It’s a cosy world in the security industry.
Steve Jackson is Qantas’s new General Manager of Security. With immaculate timing, he replaced the retiring Geoff Askew this week, although Jackson has been Askew’s deputy for the last five years.
Jackson was previously a senior Australian Federal Police officer. He was operational commander during the 2000 Olympic Games and received the Order of Australia for his performance as Field Commander of the joint investigation with the Indonesians into the Bali bombings.
It’s fair to say that neither Qantas nor Jackson’s former colleague Mick Keelty have covered themselves in glory in the aftermath of last Sunday’s events at Qantas’s terminal at Sydney Airport.
In particular, the prosecution of the men involved in the incident may be endangered by the lack of CCTV footage, despite the brawl commencing in the departure lounge area and rolling into the check-in concourse. While having vision of every inch of an airport would be impossible, or prohibitively expensive, this failure of the CCTV system and its monitoring is remarkable. While not as ubiquitous as in the UK, the reliance on CCTV by security operations has increased massively in Australia in recent years. The average bank branch, for example, is covered by 12 cameras.
This is not the first time Qantas has had problems with cameras. In 2005 a Sydney baggage handler was sacked for taking a camel costume from passenger luggage, having been spotted by the owner wearing it on the tarmac. CCTV footage confirmed the theft, but Qantas promised to install more cameras both in baggage handling areas and in aircraft holds. The incident came at the time when Schapelle Corby’s lawyers were peddling a conspiracy theory that baggage handlers were using luggage to transport drugs — a theory that couldn’t be disproven given security cameras were either not working or pointed in the wrong direction on the day she travelled.
Then-Qantas chief Geoff Dixon expressed concern about the lack of a single authority in charge of airport security, but suggested “as long as we are in charge of our own areas I think it’s OK.” Qantas may have a different view now.
Ex-Qantas sources say Steve Jackson was responsible for upgrades of Qantas’s camera system since 2005.
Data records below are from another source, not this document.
Below are the code and all the weights of a small trained network. Each question names an input and a class and asks about switching units off, where a switched-off unit gives its printed mean instead of its output.

import numpy as np


def w(rows, s, z=0):
    codes = np.array(rows[::2]) - 128.0
    scale = np.full(codes.shape[1], s)
    scale[-1] = z or s
    return codes * scale


def f(y):
    return y / 2 * (1 + np.tanh(0.7978845608 * (y + 0.044715 * y**3)))


def log_softmax(a):
    a = a - a.max(-1, keepdims=True)
    return a - np.log(np.exp(a).sum(-1, keepdims=True))


def net(x, mask):
    res = np.array(x, float).reshape(1, 7) / 4 @ E
    y = f(res @ A[0][:, :-1].T + A[0][:, -1])
    res = res + np.where(mask, y, B[0][:, -1]) @ B[0][:, :-1]
    return log_softmax(res[-1] @ U[:, :-1].T + U[:, -1])


A, B = {}, {}
E = w([
[126,129,125],'x0',
[83,157,254],'x1',
[129,127,131],'x2',
[208,39,165],'x3',
[217,226,158],'x4',
[129,132,124],'x5',
[129,129,125],'x6',
],0.0077)
A[0] = w([
[75,142,175,141],'neuron 1',
[9,135,163,203],'neuron 2',
[104,188,101,253],'neuron 3',
[213,165,77,204],'neuron 4',
[161,172,230,165],'neuron 5',
[191,99,109,157],'neuron 6',
[179,111,120,178],'neuron 7',
[86,52,19,153],'neuron 8',
],0.012,0.0048)
B[0] = w([
[91,161,195,181],'neuron 1',
[36,164,216,241],'neuron 2',
[2,120,201,227],'neuron 3',
[117,229,53,244],'neuron 4',
[218,86,233,251],'neuron 5',
[172,126,47,189],'neuron 6',
[193,159,50,180],'neuron 7',
[90,31,111,253],'neuron 8',
],0.0084,0.0068)
U = w([
[26,73,77,199],'0',
[164,10,47,60],'1',
[69,230,69,254],'2',
[215,197,59,145],'3',
[28,196,138,68],'4',
[117,79,184,226],'5',
[133,167,218,27],'6',
[254,135,192,2],'7',
],0.0084,0.0048)

Each question gives the input, the list of numbers given to net, and the class t.
The units are the neurons (one row each of A and B). Each row of codes is followed by its name. A weight is (code - 128) times the scale printed after its matrix; where a second scale follows, it is the last column's (A, B and U).
mask holds one flag per neuron, in row order. A switched-off neuron (its flag False) gives its mean, the last column of its row in B, instead of its output. The means were averaged over made-up inputs and are rounded, as every weight is.
A unit's drop is (log p(t) with every unit on - log p(t) with that unit switched off) / (log p(t) with every unit on - log p(t) with every unit switched off).
The circuit of an input: a set's keep is (log p(t) with only the set's units on - log p(t) with every unit switched off) / (log p(t) with every unit on - log p(t) with every unit switched off). Starting from all 8 units, units are removed one at a time, each time the one whose removal leaves the highest keep (on an exact tie, the one counted first), for as long as the keep stays at least 0.8.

2005 was also the year that British expert Sir John Wheeler conducted an inquiry that concluded Australian airport security was “often inadequate and dysfunctional”. The previous Government only began responding to the review after it was leaked to the press. One of its responses was to prosecute the alleged leaker, Allan Kessing.
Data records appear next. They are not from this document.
Below is a small trained network, with its code and all its weights. Each question gives an input and a target symbol and asks what happens when units are switched off, that is, made to give their printed mean instead of their output.

import numpy as np


def w(rows, s, z=0):
    codes = np.array(rows[::2]) - 128.0
    scale = np.full(codes.shape[1], s)
    scale[-1] = z or s
    return codes * scale


def f(y):
    return y / 2 * (1 + np.tanh(0.7978845608 * (y + 0.044715 * y**3)))


def softmax(a):
    e = np.exp(a - a.max(-1, keepdims=True))
    return e / e.sum(-1, keepdims=True)


def log_softmax(a):
    a = a - a.max(-1, keepdims=True)
    return a - np.log(np.exp(a).sum(-1, keepdims=True))


def net(x, mask):
    ids = ['αηθλξπστψ'.index(c) for c in x.split()]
    T = len(ids)
    res = E[ids] + P[:T]
    u = 0
    for l in range(2):
        q, k, v = (res @ M[l].T for M in (Q, K, V))
        z = softmax(np.where(np.tri(T) > 0, q @ k.T / 4**0.5, -1e9)) @ v
        res = res + np.where(mask[u], z, O[l][:, -1]) @ O[l][:, :-1]
        u += 1
        y = f(res @ A[l][:, :-1].T + A[l][:, -1])
        res = res + np.where(mask[u : u + 4], y, B[l][:, -1]) @ B[l][:, :-1]
        u += 4
    return log_softmax(res[-1] @ U[:, :-1].T + U[:, -1])


Q, K, V, O, A, B = {}, {}, {}, {}, {}, {}
E = w([
[37,151,163,239,170],'α',
[107,73,147,204,55],'η',
[34,54,55,186,139],'θ',
[102,118,31,163,66],'λ',
[85,75,178,242,115],'ξ',
[130,52,118,252,128],'π',
[12,141,149,148,130],'σ',
[248,137,97,39,148],'τ',
[85,169,187,198,78],'ψ',
],0.011)
P = w([
[3,59,123,74,68],'0',
[165,52,103,174,167],'1',
[170,88,105,192,160],'2',
[168,88,75,196,148],'3',
[171,106,38,179,152],'4',
[162,131,43,183,148],'5',
],0.007)
Q[0] = w([
[211,86,67,114,150],'0.h0',
[72,62,84,212,140],'0.h0',
[249,124,150,35,155],'0.h0',
[158,151,126,30,130],'0.h0',
],0.011)
K[0] = w([
[152,153,147,105,201],'0.h0',
[48,89,161,74,127],'0.h0',
[239,186,66,176,250],'0.h0',
[230,81,120,176,194],'0.h0',
],0.011)
V[0] = w([
[43,51,161,255,160],'0.h0',
[239,52,127,149,21],'0.h0',
[195,100,89,133,223],'0.h0',
[126,233,199,176,137],'0.h0',
],0.0096)
O[0] = w([
[70,166,121,87,217,249],'0.h0',
[143,5,126,82,125,94],'0.h0',
[48,96,144,206,96,62],'0.h0',
[176,145,142,189,242,108],'0.h0',
],0.012,0.017)
A[0] = w([
[93,65,158,108,2,255],'0.n0',
[184,191,116,173,103,112],'0.n1',
[83,157,210,214,192,132],'0.n2',
[145,17,62,171,80,110],'0.n3',
],0.0074,0.0046)
B[0] = w([
[156,206,42,141,213,166],'0.n0',
[62,85,102,40,148,137],'0.n1',
[157,123,1,109,94,245],'0.n2',
[149,166,251,181,120,146],'0.n3',
],0.0068,0.011)
Q[1] = w([
[183,123,155,65,55],'1.h0',
[42,76,216,95,154],'1.h0',
[86,160,2,40,152],'1.h0',
[76,187,25,131,208],'1.h0',
],0.0094)
K[1] = w([
[223,2,128,64,148],'1.h0',
[179,185,41,125,136],'1.h0',
[79,133,45,7,190],'1.h0',
[1,194,117,61,67],'1.h0',
],0.0074)
V[1] = w([
[99,98,254,119,142],'1.h0',
[60,159,80,106,74],'1.h0',
[182,68,89,109,108],'1.h0',
[55,91,88,147,162],'1.h0',
],0.0086)
O[1] = w([
[104,254,101,38,173,8],'1.h0',
[182,140,226,129,88,232],'1.h0',
[149,22,146,88,147,48],'1.h0',
[57,51,214,153,114,209],'1.h0',
],0.0086,0.016)
A[1] = w([
[146,137,133,11,106,187],'1.n0',
[125,164,191,86,56,3],'1.n1',
[55,72,106,139,102,28],'1.n2',
[193,48,127,1,195,49],'1.n3',
],0.0086,0.0051)
B[1] = w([
[185,94,137,191,191,215],'1.n0',
[202,99,178,94,175,183],'1.n1',
[127,220,130,57,1,185],'1.n2',
[190,150,213,144,156,254],'1.n3',
],0.0087,0.0027)
U = w([
[78,123,166,254,133,121],'α',
[143,72,188,146,191,94],'η',
[124,164,232,156,72,1],'θ',
[120,61,169,185,51,153],'λ',
[59,97,141,144,169,102],'ξ',
[36,99,140,127,110,172],'π',
[163,221,196,152,81,79],'σ',
[180,131,134,189,106,111],'τ',
[139,135,122,131,167,198],'ψ',
],0.0067,0.0042)

Each question gives the input, a string of symbols that net reads in full, and the target symbol t.
The units are the heads (4 rows each of Q, K, V and O) and the neurons (one row each of A and B). Each row of codes is followed by its name. A weight is (code - 128) times the scale printed after its matrix; where a second scale follows, it is the last column's (O, A, B and U).
mask holds one flag per unit, layer by layer, with each layer's heads first. A switched-off unit (its flag False) gives its mean, the last column of its rows in O or B, instead of its output. The means were averaged over made-up inputs and are rounded, as every weight is.
A unit's drop is (log p(t) with every unit on - log p(t) with that unit switched off) / (log p(t) with every unit on - log p(t) with every unit switched off).
The circuit of an input: a set's keep is (log p(t) with only the set's units on - log p(t) with every unit switched off) / (log p(t) with every unit on - log p(t) with every unit switched off). Starting from all 10 units, units are removed one at a time, each time the one whose removal leaves the highest keep (on an exact tie, the one counted first), for as long as the keep stays at least 0.8.
units of the circuit, in order: the units of the circuit, biggest drop first
most important unit: the unit with the biggest drop
k most important neurons of layer l: the k neurons of layer l with the biggest drops, biggest first
drop of u: that unit's drop, to one decimal
input σ α λ η, target σ: units of the circuit, in order -> (1.h0 0.h0)
input η α π ξ, target η: most important neuron of layer 1 -> (1.n3)
input π α η α ξ, target π: units of the circuit, in order -> (0.h0 1.h0 1.n2)
input π η λ, target π: units of the circuit, in order -> (0.h0 0.n2 1.h0)
input η λ λ, target η: units of the circuit, in order -> (0.h0 1.h0 1.n3)
input σ σ η α λ π, target σ: units of the circuit, in order -> (1.h0 0.h0)
input η α λ α π, target η: units of the circuit, in order -> (0.h0 1.h0 1.n3)
input η σ α λ σ, target η: 2 most important neurons of layer 0 -> (0.n2 0.n0)
input η η α η η, target η: 2 most important neurons of layer 1 -> (1.n3 1.n0)
input α α η η λ σ, target α: units of the circuit, in order -> (0.h0 1.h0 0.n2)
input η α ξ σ ψ ψ, target η: 2 most important neurons of layer 1 -> (1.n0 1.n3)
input η α σ α π α, target η: 2 most important neurons of layer 1 -> (1.n3 1.n0)
input λ λ α λ ξ, target λ: drop of 0.n0 -> 0.3
input σ α ξ α ψ, target σ: most important unit -> 1.h0
input λ η η σ α, target λ: drop of 0.n0 -> 0.4
input λ ψ α α α π, target λ: drop of 0.n0 -> 0.3
input λ α η α ψ, target λ: drop of 0.h0 -> 1.2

As if to confirm that Jackson has absolutely immaculate timing, he recently gave an interview to Security Insider magazine. In words that have a particular prescience, Jackson observed that “one of the greatest enemies that private security … face is complacency … We need to be very, very careful in the Australian space, particularly, that we do not fall into a false sense of security, because at home, on home soil we might be going through a time where we are not experiencing the [same] degree of security incidents, security situations, that other countries might be.”
But whatever its CCTV problems, Qantas’s role in the incident was purely incidental. The brawl could have happened anywhere. The more substantial problem is the lack of an appropriate law enforcement response to motorcycle gangs.
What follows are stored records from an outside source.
[[-59.9  31.2  -2.9  37.0]
 [ 42.3 -43.8  20.9 -41.7]
 [  4.1  50.8 -46.0  35.3]
 [ 69.3  -0.7 -27.7 -17.2]
 [ 38.7  39.3 -50.0  19.0]]
->
[[-43.8  20.9]
 [ 50.8 -46.0]]

[[-35.8  22.7  12.0  12.9  -9.4]
 [-37.5 -27.2 -15.1 -12.3 -14.0]
 [ 17.3 -68.4 -39.3  -3.4  30.0]]
->
[[-27.2 -15.1]
 [-68.4 -39.3]]

[[-62.1 -26.8 -44.8]
 [-41.5   7.1 -24.4]
 [ 17.0 -10.8 -16.2]]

NSW Police and security industry sources have argued the NSW Government’s current “crackdown” on bikies will be hopelessly ineffective. Additional manpower has been sought from across Sydney for the operation, with station commanders — in the finest bureaucratic tradition — using it as an opportunity to offload their poorest quality officers, who are unlikely to trouble hardened gang members. Police veterans say that a more organised approach is required, due to the evolution of bikie gangs in recent years.
“The bikie structures have been taken over by Middle Eastern crime gangs,” one former detective told Crikey.
“A lot of old-style bikies, who sorted out their problems without endangering the public, and mainly stuck to amphetamine production and distribution, are getting out. Middle Eastern criminal elements have moved in and use the gang structures as part of their drug importation and distribution operations. It’s very handy to have forty of your mates show up ready to rock and roll if you get into trouble. They don’t care about the police or the public. There’ll be another Milperra at some point.”